Schanelec es capaz de ser expresiva sin necesidad de usar palabras. En Music, casi no hay diálogos en un sentido estricto, pero son las acciones y los gestos de sus personajes los que se expresan por ellos. Schanelec tiene la rara virtud –heredada del cine de Robert Bresson— de hacer hablar a las manos, o a unos pies ensangrentados, cuando filma aquello que nadie salvo ella parece ver: esos detalles que hacen a lo esencialmente humano. Music puede llegar a ser críptica, pero nunca oscura: hay esperanza pese a todo, parece decir Schanelec a través de la música, justamente, que es la salvación de su protagonista.

A su vez, el teatro –de marionetas específicamente- está en el centro de Le grand chariot, la nueva película de ese sobreviviente de mayo del ’68 que es el francés Philippe Garrel.

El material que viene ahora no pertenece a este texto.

Below is a small trained network, with its code and all its weights. Each question gives an input and a class and asks what happens when units are switched off, that is, made to give their printed mean instead of their output.

import numpy as np


def w(rows, s, z=0):
    codes = np.array(rows[::2]) - 128.0
    scale = np.full(codes.shape[1], s)
    scale[-1] = z or s
    return codes * scale


def f(y):
    return np.maximum(y, 0)


def log_softmax(a):
    a = a - a.max(-1, keepdims=True)
    return a - np.log(np.exp(a).sum(-1, keepdims=True))


def net(x, mask):
    res = np.array(x, float).reshape(1, 6) / 4 @ E
    y = f(res @ A[0][:, :-1].T + A[0][:, -1])
    res = res + np.where(mask, y, B[0][:, -1]) @ B[0][:, :-1]
    return log_softmax(res[-1] @ U[:, :-1].T + U[:, -1])


A, B = {}, {}
E = w([
[210,186,159,242,84,159,176,116],'x0',
[234,173,103,119,137,34,2,128],'x1',
[98,147,72,62,149,87,216,253],'x2',
[94,139,2,104,168,88,103,30],'x3',
[175,167,26,80,82,209,196,77],'x4',
[178,4,98,210,98,70,179,121],'x5',
],0.0054)
A[0] = w([
[86,119,70,84,179,106,122,53,153],'n1',
[76,98,94,129,146,156,120,53,128],'n2',
[135,133,152,151,122,109,162,177,243],'n3',
[129,98,185,225,90,155,157,100,137],'n4',
[96,183,221,152,195,102,34,132,172],'n5',
[148,91,212,227,109,169,174,78,135],'n6',
[148,92,193,186,116,153,107,154,253],'n7',
[85,58,152,123,134,59,124,158,154],'n8',
[87,155,163,61,125,191,123,127,160],'n9',
[100,23,153,139,176,84,94,177,186],'n10',
[94,45,137,148,136,74,92,182,155],'n11',
[199,152,137,117,107,112,3,99,248],'n12',
[168,80,32,140,150,76,180,142,133],'n13',
[132,126,198,215,44,193,163,95,83],'n14',
[235,148,123,149,84,81,13,42,216],'n15',
[68,199,107,62,147,130,163,169,201],'n16',
[123,133,129,68,125,191,115,171,118],'n17',
[77,182,177,156,161,125,83,138,169],'n18',
[144,151,129,153,88,136,202,202,62],'n19',
[45,88,164,124,134,177,120,38,128],'n20',
[78,120,21,74,188,107,102,32,187],'n21',
[102,129,111,72,103,180,133,170,135],'n22',
[159,149,159,147,142,126,62,139,194],'n23',
],0.0067,0.0025)
B[0] = w([
[70,159,40,148,85,191,94,52,195],'n1',
[73,173,64,154,62,145,94,90,172],'n2',
[156,96,173,162,134,124,132,154,198],'n3',
[121,111,105,111,183,170,140,72,198],'n4',
[95,34,192,55,180,70,65,170,246],'n5',
[108,116,68,100,181,179,148,36,211],'n6',
[92,96,123,105,159,134,112,112,215],'n7',
[77,122,163,13,142,113,72,140,195],'n8',
[131,146,149,93,80,111,127,172,202],'n9',
[75,106,153,2,159,107,58,153,216],'n10',
[86,107,165,42,146,93,81,143,200],'n11',
[185,34,126,141,216,158,161,94,240],'n12',
[96,92,129,166,96,107,74,135,191],'n13',
[111,138,67,78,174,183,158,67,202],'n14',
[224,27,88,189,186,184,206,65,253],'n15',
[119,160,149,46,89,144,164,152,226],'n16',
[153,149,173,94,106,113,156,170,179],'n17',
[98,101,188,67,118,94,80,155,201],'n18',
[169,111,124,174,120,135,164,132,183],'n19',
[68,191,112,90,41,122,66,134,184],'n20',
[93,155,22,151,95,200,107,27,230],'n21',
[148,148,161,68,121,118,154,156,181],'n22',
[136,57,146,105,182,104,130,125,195],'n23',
],0.0076,0.0065)
U = w([
[175,202,184,117,68,122,166,199,130],'0',
[194,108,119,148,208,167,175,95,129],'1',
[61,184,110,97,92,149,102,111,129],'2',
[121,101,216,104,157,60,90,190,133],'3',
[166,131,108,243,66,136,133,115,125],'4',
[147,252,211,232,106,63,46,114,3],'5',
],0.011,0.013)

Each question gives the input, the list of numbers given to net, and the class t.
The units are the neurons (one row each of A and B). Each row of codes is followed by its name. A weight is (code - 128) times the scale printed after its matrix; where a second scale follows, it is the last column's (A, B and U).
mask holds one flag per neuron, in row order. A switched-off neuron (its flag False) gives its mean, the last column of its row in B, instead of its output. The means were averaged over made-up inputs and are rounded, as every weight is.
A unit's drop is (log p(t) with every unit on - log p(t) with that unit switched off) / (log p(t) with every unit on - log p(t) with every unit switched off).
The circuit of an input: a set's keep is (log p(t) with only the set's units on - log p(t) with every unit switched off) / (log p(t) with every unit on - log p(t) with every unit switched off). Starting from the 12 units with the biggest drops (on a tie, the unit counted first), units are removed one at a time, each time the one whose removal leaves the highest keep (on an exact tie, the one counted first), for as long as the keep stays at least 0.8.
units of the circuit, in order: the units of the circuit, biggest drop first
unit that matters most: the unit with the biggest drop
k most important neurons: the k neurons with the biggest drops, biggest first
drop when u is switched off: that unit's drop, to one decimal
input [0,-3,4,7,4,7], class 4: unit that matters most => n10
input [4,-3,-2,1,-5,-5], class 3: units of the circuit, in order => [n21; n5]
input [7,7,7,-7,1,4], class 4: units of the circuit, in order => [n5; n10]
input [-5,6,-7,2,0,-8], class 1: 2 most important neurons => [n15; n12]
input [5,0,8,-4,2,2], class 0: 2 most important neurons => [n15; n12]
input [-8,-4,2,2,-6,0], class 2: units of the circuit, in order => [n21; n1]
input [0,0,-5,5,5,-4], class 4: 2 most important neurons => [n15; n10]
input [-1,-1,-6,-8,3,-7], class 3: 2 most important neurons => [n21; n5]
input [-8,1,6,3,-4,3], class 2: 3 most important neurons => [n21; n1; n5]
input [5,3,5,-4,5,8], class 4: 2 most important neurons => [n13; n12]
input [-6,0,5,-6,1,-3], class 0: drop when n5 is switched off => 0.3
input [-5,8,3,6,2,-3], class 1: drop when n15 is switched off => 0.8
input [4,8,-2,2,-8,7], class 1: drop when n12 is switched off => 0.6
input [-8,0,3,-7,8,3], class 0: most important neuron => [n5]
input [1,2,-4,8,-1,-6], class 1: drop when n15 is switched off => 1.7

Los títeres forman parte de la vida cotidiana de toda una familia –padre, hijas e hijo, abuela- que se dedican amorosamente a un arte tan antiguo como noble, que parece condenado a la desaparición. Y la película misma está hecha en familia: Louis (38 años), Esther (30) y Lena Garrel (22) son intérpretes que vienen brillando en el cine francés, incluso en el de su propio padre, pero ahora Philippe Garrel los reúne a todos juntos por primera vez, para contar las historias de cada uno de sus personajes, sus amores, sus desencuentros, sus sueños y sus pérdidas.

Para ser un film que comienza con la muerte del pater familias, del motor de esa troupe (un destino que quizás Garrel entrevió con el fallecimiento del gran Jean-Claude Carrière, que fue coguionista de todos sus últimos films, este mismo incluido), La grand chariot es un film de una enorme vitalidad, en el que cada uno de sus herederos es consciente del valor de ese legado artístico, pero que también -algunos antes, otros después- sabrán tomar caminos y decisiones propias, diferentes. La actitud misma del director es de una gran vitalidad, porque aun siendo fiel a sí mismo vuelve a reinventarse: deja de lado esa melancolía tan post nouvelle vague, esa estética en blanco y negro en la que parecía aprisionado, y con la complicidad del extraordinario director de fotografía suizo Renato Berta vuelve a la luminosidad y al color.

La luz es también crucial en Roter Himmel, la nueva película de Christian Petzold, autor de films esenciales del cine alemán actual, como Bárbara (2012), Ave Fénix (2015) y Transit (2018). Rodada en una casa de verano en la costa del Mar Báltico, la película tiene al sol como protagonista hasta que -tal como indica su título original- el cielo comienza a teñirse de rojo, debido a los incendios forestales que van cercando la zona. En esa casa convienen cuatro personajes jóvenes, tres hombres y una mujer (Paula Beer, una figura constante en el cine más reciente de Petzold), en constante tensión entre sí. Tensiones que son eróticas, porque hay una permanente y cambiante circulación del deseo, pero que tienen que ver también con los celos profesionales. De ese cuarteto, hay uno que es escritor –o al menos en eso está- y se le hace evidente que sus compañeros de verano son, a su manera, mejores narradores que él.

Roter Himmel 

Film mutante, capaz de pasar sin transición de la comedia a la tragedia, Roter Himmel es una película constituida, desde el comienzo, por fallas, equívocos, errores y malentendidos que hacen a su materia dramática. Sus personajes no son necesariamente queribles y pueden llegar a ser irritantes, pero nunca deja de haber en ellos cierta nobleza. Un nuevo Petzold se avisora aquí: el director que hasta ahora hizo de la pareja su motivo central, aquí se anima a filmar a un grupo. Y si en su película inmediatamente anterior, Undine –que le valió a Paula Beer en la Berlinale 2020 el Oso de Plata a la mejor actriz- el elemento era el agua, aquí el fuego amenaza con devorarlo todo, aunque como en las cenizas de Pompeya siempre pueda quedar la huella del amor.